#68:
Hurricane Punch by Tim Dorsey:
A few miles above Venice, the Tamiami Trail takes a pair of jogs as it swings past Marina Jack's and the bridge to Bird Key, home of lifestyle pace-car and AC/DC front man Brian Johnson.
Synopsis: Serial killer/Florida historian Serge A. Storms and his stoner buddy Coleman take up hurricane-chasing, while another serial killer does his thing. Also along for the ride: a sleazy media empire, the Party Parrot and an unhinged sometimes-FBI agent.
I chose this book for a group read over at
oddlittlecat and I'm actually pretty surprised that no one hated it. Dorsey's an author you either really love or pretty much back away slowly from. The pace is frenetic, and the POV meanders all over the place.
On the one hand, there's Serge and Coleman, who are crawling all over Florida looking for hurricanes and Serge is killing off people who break the social code (price gougers, hip-hop rednecks, reality tv show producers). There's a second serial killer on the loose who is less discriminating and manages to eerily copy Serge's crimes at the very time he's committing them. And that's attracting all kinds of coverage from a sleazy media empire looking to boost their ratings by any means possible. On um, a fourth hand, Serge is seeing a psychiatrist about his mid-life crisis while unbeknownst to him, his archnemesis Mahoney and the reporter assigned to cover his spree are also seeing psychiatrists in the same building.
There's also a feeding tube controversy, prescription pill fraud, a Rolling Stones theme and the Party Parrot, who keeps getting tossed into the hurricanes on the grounds that inappropriate behavior is better than a reality show.
Verily, there's a lot going on.
I'm a huge Dorsey fan, but I like having to keep up with how fast and how packed the pace is. I also find him incredibly hilarious and have three full pages of quotes from this book stashed in one of my quote journals. I could do an entry just on the quotes alone.
But part of liking his books is that I find Serge's character refreshing; sure he's a serial killer, but he's a choosy one (a la Dexter) and quite a bit of his own dilemmas come from whether or not to take his meds.
The meds stop him from killing people sure, but they also suck all the color out of his world. Or as he puts it, "...Mental illness is like cholesterol. There's the good kind and the bad. Without the good kind, less flavor to life."

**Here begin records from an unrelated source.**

Each row comes from the steps of one path. Every step used is in the known rows, and no mark comes twice. Write the path behind each row, first mark first.
Known rows:
bisaz lugoz gunet zazil: [-0.01 -1.24  0.78 -1.54  0.90  0.00 -1.36  1.71  2.55  0.99 -0.97 -0.31
  0.19 -1.12  0.40 -1.54 -0.38 -2.13 -0.44  2.58 -2.93  0.65]
zazil komap soragi: [ 0.84  1.89 -1.48 -0.05 -1.01 -0.35 -4.72 -0.98 -1.73 -0.23  0.51 -0.09
 -0.23 -0.87  0.40  1.96 -0.06  0.86  1.04 -0.87  1.06  0.17]
lugoz sivup zazil: [-2.05  0.15  0.10 -0.86  0.83  0.48  3.87 -0.24 -2.41 -0.46 -1.82 -0.37
  0.50 -1.02 -0.65  0.61 -0.33  0.26  1.27 -1.74  4.56 -1.04]
komap zazil gunet: [ 0.17  0.38  0.35  0.38 -0.45 -0.11 -0.66 -5.59 -1.00 -0.45  2.42 -0.56
  0.43  1.35  0.86 -0.33  0.74  0.81  1.20  0.01 -1.28  0.52]
gunet lugoz sivup zazil komap soragi: [-0.10  0.38 -1.42 -2.46 -0.84 -1.06  0.02 -0.58 -2.32 -0.36 -3.53  0.23
  1.06  0.45 -1.46  2.13 -0.58  0.33  3.00 -3.25  1.80 -0.20]
zazil bisaz lugoz: [-0.19  0.98 -0.70  2.46  0.19 -0.04 -0.76  3.02  0.69 -0.91  5.54  0.41
 -0.49 -1.60  2.30 -0.40  0.78  0.26 -4.45  4.61  0.56 -0.24]
bisaz lugoz gunet zazil sivup: [-0.09 -1.08 -0.29  0.09  0.49  0.21 -0.56  1.06  0.87  0.67 -1.51  0.46
 -0.01 -0.50  1.08 -0.71 -1.20 -3.17 -0.29  0.05 -0.76  0.21]
bisaz lugoz komap soragi: [ 1.03 -0.11 -0.16 -0.18  0.84  0.14 -5.44  5.27 -0.10  0.46  0.18  0.38
 -1.76 -1.65 -0.76 -1.38  0.81  1.58 -5.45 -0.73 -1.22  0.20]
gunet lugoz: [-0.27  0.16  0.59  1.42  0.15 -0.18  4.38  0.12  0.77 -1.71 -1.39 -0.97
  0.27 -0.05  0.11  0.82  0.03 -0.51  0.04  3.31  1.85  0.75]
lugoz komap zazil: [-0.71  0.75  1.81  0.36 -0.02  0.90 -0.98 -2.24  0.72  0.94 -0.48 -0.28
 -0.69  0.58 -1.83 -0.72  0.11  1.42 -1.15 -2.24 -1.94 -0.16]
sivup zazil gunet: [-0.31  0.84 -0.69 -0.80 -0.01  0.30  0.60 -2.51 -3.23 -0.71 -0.94 -0.99
  0.20 -0.63  1.10  0.76  0.41  0.64  4.25 -1.46  0.93  0.08]
bisaz lugoz sivup zazil komap: [-0.65  1.00  0.09 -2.59  1.29 -0.40 -0.60  1.28 -0.10  1.05  0.81  0.90
  1.21 -1.41 -1.26 -1.05  0.21 -0.05  1.13 -1.87 -0.91 -1.06]
gunet lugoz sivup zazil komap: [-1.00  0.62  0.03 -1.96 -0.03 -0.60  3.88 -1.86 -0.86  0.04 -3.08 -0.03
  1.72  0.65 -1.87  1.44 -0.66 -0.54  5.33 -1.94  1.67 -0.33]
sivup zazil komap soragi: [-0.50  2.60 -1.82 -1.89 -1.03 -0.26 -4.86 -0.82 -3.51  0.49 -1.36 -0.13
  0.09 -1.54  0.46  2.06 -0.28  0.80  2.32 -3.47  0.21 -0.44]
bisaz lugoz gunet: [ 1.50 -1.08  0.67  0.87  0.55 -0.38 -0.54  4.46  1.33 -0.46  0.19 -0.25
  0.68 -1.08  1.09 -0.98  0.48 -1.90 -4.06  3.83 -0.31  1.08]
gunet lugoz komap zazil sivup: [-0.23  0.04  1.01  2.04 -0.50  0.18  2.65 -2.01  0.27  0.18 -2.95 -0.05
 -0.33  2.17 -1.66  0.20 -0.86 -0.54 -0.29 -3.87 -0.21  0.07]
komap zazil bisaz lugoz gunet: [ 0.98 -0.43 -0.02  2.01 -0.95 -0.70 -1.85  1.98  1.32  0.23  4.79  0.68
  0.68  0.58  2.35 -0.64  0.59 -1.51 -5.74  4.47 -2.54  0.44]
sivup zazil gunet lugoz komap: [ 1.23 -0.52  0.53 -1.67 -0.11  0.18  1.91 -1.77 -1.46 -0.05 -4.97 -1.11
 -0.07  1.05 -1.30  0.53  0.27  1.13  4.95 -3.37 -1.45  0.69]
lugoz sivup: [-0.78 -0.36  0.26  0.81  0.66  0.39  3.33 -0.96 -0.58 -0.87  0.23 -0.11
  0.23 -0.53 -0.45  0.39 -0.11  0.33  0.00  0.80  4.98 -0.44]
bisaz lugoz gunet zazil komap: [ 1.12 -0.27  0.46 -2.78  0.33 -0.25 -4.14 -0.12  2.80  2.15 -0.72  0.40
  0.85 -0.69 -0.26 -0.83 -0.48 -2.28  2.69  0.96 -5.19  0.61]

Write each row's path:
[-1.20 -0.29 -0.13  1.40  0.21 -0.37  0.59  0.43  1.07  0.02  7.12  1.41
  0.48  0.45  0.75 -1.76  0.57  0.57 -5.51  2.87 -0.27 -0.94]	komap zazil bisaz lugoz sivup
[-0.76  2.84 -0.01 -1.60 -0.28  0.27 -0.82 -2.30 -1.85  0.70 -1.35 -0.31
  0.68 -1.16 -0.24  1.55 -0.25 -0.05  4.32 -2.63  0.21 -0.66]	sivup zazil komap
[ 2.89 -1.42 -0.87 -0.08 -1.06 -0.35 -2.18  0.03 -1.61 -1.02 -3.20 -0.60
 -1.05  1.60 -0.68  1.13  0.54  1.87  1.70 -1.82 -0.30  1.42]	zazil gunet lugoz komap soragi
[ 0.37 -0.26  1.41  0.61  0.12  0.53  2.87  0.81  1.26 -0.44 -3.63 -0.80
 -0.61  0.43 -1.82  0.26  0.01  0.52  0.63 -0.12  0.53  0.66]	gunet lugoz komap
[-0.42  1.06  0.92  2.05 -0.39  0.93 -0.30 -2.73 -0.95  0.65 -1.11  0.36
 -0.83  1.23 -0.88  0.05 -0.70  0.14 -0.43 -5.45  0.43 -0.70]	lugoz komap zazil sivup
[-2.29  0.90 -0.71  0.98  0.35  1.06  1.63 -3.71 -0.63  0.00 -1.50 -0.18
 -1.13 -0.30  0.67  0.74 -1.49 -1.45  3.29 -2.95  2.18 -0.84]	gunet zazil sivup
[-0.17  0.38  0.61  1.94 -1.47  0.09  1.47 -0.92  1.49  0.14  0.73 -0.06
 -0.62  2.15 -0.55  0.51  0.11  0.83 -1.48  0.23 -1.72 -0.11]	gunet lugoz komap zazil bisaz
[-0.51 -0.49 -0.93  1.81  0.60 -0.16  1.34  2.80  0.67 -0.92  5.10  1.07
 -0.12 -0.73  1.32 -0.78  0.59  0.47 -4.52  3.25  2.41 -0.86]	zazil bisaz lugoz sivup
[ 0.54 -1.93  0.48 -0.13 -0.53 -0.87  3.94 -4.69 -0.17 -1.01  0.78 -0.31
  1.58  3.27 -0.59 -0.46  0.47  0.23  1.78  0.96  0.26  0.78]	komap zazil gunet lugoz sivup
[ 1.69 -0.28 -1.10 -2.79 -0.53 -0.76 -8.06  1.63  1.16  1.78 -0.66  0.64
  0.34 -0.65  0.33 -0.18 -0.44 -1.35  0.60  0.06 -4.54  0.81]	bisaz lugoz gunet zazil komap soragi
[-1.20  1.72 -0.43  2.70 -1.22  0.22  0.17 -2.66  0.04 -0.32  4.79 -0.13
 -0.25  0.57  1.92  1.03  0.15  0.51 -2.60  1.87  0.15 -0.64]	komap zazil bisaz
[-1.61 -0.70  0.40 -0.71  0.72 -0.13  6.61 -0.10 -1.01 -1.15 -3.50 -0.56
  0.96  0.22 -1.09  0.61 -0.41 -0.35  1.50 -0.04  3.35 -0.24]	gunet lugoz sivup zazil
[-0.03  0.49  2.12 -0.43  1.27  0.39 -2.68  1.56  2.29  1.31  2.00  0.34
 -0.56 -0.20 -1.50 -2.98  0.76  1.18 -4.49 -0.92 -4.55 -0.09]	bisaz lugoz komap zazil
[-0.55 -1.04  0.54  0.21  1.87 -0.11  1.56  2.61  0.82 -0.63  2.53  0.52
  0.29 -1.34 -0.41 -1.97  0.62  0.09 -3.49  2.55  1.70 -0.39]	bisaz lugoz sivup
[-0.35 -0.81  0.34 -0.90 -0.19  0.69  0.11 -1.93  0.95  0.61 -3.10 -0.85
 -0.09 -0.44  0.53  0.64 -1.03 -1.93  3.36  0.99  0.23  0.44]	lugoz gunet zazil
[ 1.65 -0.56  1.33 -1.01  0.78  0.03 -4.06 -1.02  1.25  1.03  2.67  0.18
 -0.19  1.04 -0.85 -3.08  1.34  1.50 -1.86 -1.44 -5.74  0.52]	bisaz lugoz komap zazil gunet
[-0.20 -0.34 -0.87  0.90 -1.41  0.54 -0.35 -1.62  0.58  0.34 -0.13 -0.23
 -0.60  0.20  2.14  1.97 -0.99 -1.55  2.57  2.36  0.55 -0.14]	lugoz gunet zazil bisaz
[-1.02  1.42 -0.13 -2.09  0.19  0.11  0.84 -2.52 -1.61  0.64 -1.40  0.15
  1.17 -0.44 -1.41  1.23 -0.50  0.34  4.42 -3.63  2.37 -1.31]	lugoz sivup zazil komap
[ 2.32 -1.14  0.69 -0.10 -0.31  0.11  1.56 -1.48  0.21 -0.65 -3.22 -0.91
 -0.43  1.80 -0.88  0.47  0.55  1.20  3.73 -1.20 -0.96  1.21]	zazil gunet lugoz komap
[ 1.58 -0.52 -0.64  2.49 -0.63 -0.47 -0.80  4.53  0.87 -0.79  2.73  0.41
  0.24 -0.74  2.83  0.15  0.47 -1.51 -4.59  5.42  0.37  0.58]	zazil bisaz lugoz gunet
[-0.49  0.15 -1.46 -0.85  0.12  0.49 -6.81  2.93  1.00  1.42  2.03  0.93
 -2.79 -1.09  0.32 -0.67 -0.02  1.74 -2.79 -1.15 -3.17 -0.68]	gunet zazil bisaz lugoz komap soragi
[-1.80 -0.64 -0.97 -0.67  1.04  0.27  0.52  0.33  2.04  0.49  4.18  0.99
 -0.68 -0.74  0.53 -1.22 -0.22  0.26 -0.94  2.18  0.15 -1.34]	gunet zazil bisaz lugoz sivup
[ 0.52  0.16  1.40  0.12  1.48  0.61 -1.36  3.89  1.70  0.59  0.63  0.27
 -1.03 -1.44 -1.10 -1.94  0.77  0.84 -3.54 -0.23 -1.74  0.08]	bisaz lugoz komap
[-1.55 -0.11 -1.16  0.76 -0.81 -0.25  6.29 -0.28 -1.43 -1.40 -0.71  0.06
  0.47  0.47  0.46  1.87 -0.44  0.11  0.80  1.06  4.23 -0.88]	gunet lugoz sivup zazil bisaz
[ 0.45  0.24 -0.98  0.68 -0.87 -0.39 -0.57  4.65 -0.68 -0.19  1.18  0.18
  0.56 -1.38  2.59  0.62  0.17 -1.38 -2.88  2.62 -0.02  0.05]	sivup zazil bisaz lugoz gunet
[ 1.05 -2.29 -0.20  0.49  0.07 -0.59  5.06 -2.18 -0.88 -1.80 -1.09 -0.41
  1.10  2.19 -0.17  0.40  0.29  0.31  3.60  1.91  3.22  0.87]	zazil gunet lugoz sivup
[ 0.93 -0.47 -0.19  0.28 -0.58 -0.01 -1.16  2.68 -0.43 -0.83 -3.95 -0.62
 -1.36  0.18 -1.30  0.97  0.13  1.16 -1.46 -0.83  1.23  0.89]	gunet lugoz komap soragi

Or a much better summary, from Hammerhead Ranch Motel:
The problem was that the medication dimmed his wattage. Serge would either hide the pills in his mouth or throw them up later. He didn't want anything messing with his gray matter; he liked the hum inside his head too much--the free commerce of thoughts and images streaming back and forth, occasional bursts of genius flashing inside his skull like heat lightning over Tampa Bay on a warm August evening.
It's a portrayal of mental illness that's both sympathetic and complicated. You're not supposed to empathize with the serial killer or root for him or even like him. But in contrast with Dexter, the other Florida serial killer with a conscience, Serge doesn't seem to need anyone to like him, or care. He's made perfectly happy by the contents of his own head.
Coleman used to be a very neutral character to me, as he's just a stereotypical stoner bud, but you get more of his backstory in Torpedo Juice, and after I read that, I felt much more sympathetic toward him.
I'm also a serious history dork, so I not only love all the Florida factoids, but I can well imagine going on journeys around the country just to see historical landmarks and cross them off some mythic list. This is some serious placeporn.
It was difficult to choose one Dorsey book to represent the entire series. They don't really go in order, because characters who die in one book reappear in later books, which either makes a lie of the ordering, highlights Serge as an unreliable narrator or warps the fabric of time. Frankly, I'm okay with any of those answers.
There are certainly books in the series that have a less rapid-fire pace to them--Florida Roadkill and Hammerhead Ranch for two--and ones that have less plot strands to juggle (Orange Crush, Triggerfish Twist) but to some degree, this book represents Dorsey at the pinnacle of his madness, throwing all these balls in the air and to be honest, only making a cursory attempt to keep track of where they land.
little_tristan and I disagree on how well the identity of the copycat serial killer works, but we both agree the psychiatrist subplot was totally over the top. Nonetheless, for the amount of activity going on in the book, that it didn't make anyone's Worst of 2010 is kind of an accomplishment.